Chris Heathcote, ’35 Ways to Find Your Location’ (slides)
‘In 10 years’ time there will be no concept of “lost”‘ is how it begins, and while that’s not entirely accurate, it feels like an ever-shrinking terra incognita on the map. (Compare early seasons of The Amazing Race to newer ones: getting directions in unfamiliar locations with large populations is much less of a challenge, and when teams get lost, it’s often due to the artificial constraints that the producers now enforce upon teams.) Chris’s talk on the many facets of wayfinding holds value to this day; we’re already at the point of his social future in which location can be drawn from ‘who you are near’, ‘objects you are near’ and aggregated flows. (If you were on Tinder a week ago and a lot of young snowboarders showed up, chances are you were in Sochi.)
Matt Webb, ‘Glancing: I’m OK, You’re OK’ (slides and notes)
Socially ambiguous software; minimalist interaction; phatic reciprocity; subtle networked presence, analogue statefulness: I see hints of it in the ‘oh hey’ in-passing dialect of certain corners of Twitter, or in certain uses of the fave and like, and other hints of its dissemination into connected devices. The promise of the Internet of Things will depend upon its ability to glance.

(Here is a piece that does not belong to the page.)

A small network was trained on invented records. Each row is its activation on one of them, seen along a few directions.
Each row is followed by the record's values for the fields P, D, F, C.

As the line goes, predictions are hard, especially about the future, but perhaps what gives these talks their sticking power is how they’re not tied to specific technologies, but instead focus on human interaction. People don’t change much: if you get that part right, you’ll be forgiven for what you place on their laps or in their pockets a decade on. The stuff of technology changes quickly, but the most important questions we ask of it are the ones we ask slowly, and keep asking.
This past month also brought us Webstock, beloved of all who attend and an ongoing source of inspiration for those who watch from afar. There too, the most important questions focus on people first, and are ones we’ll likely revisit in a decade.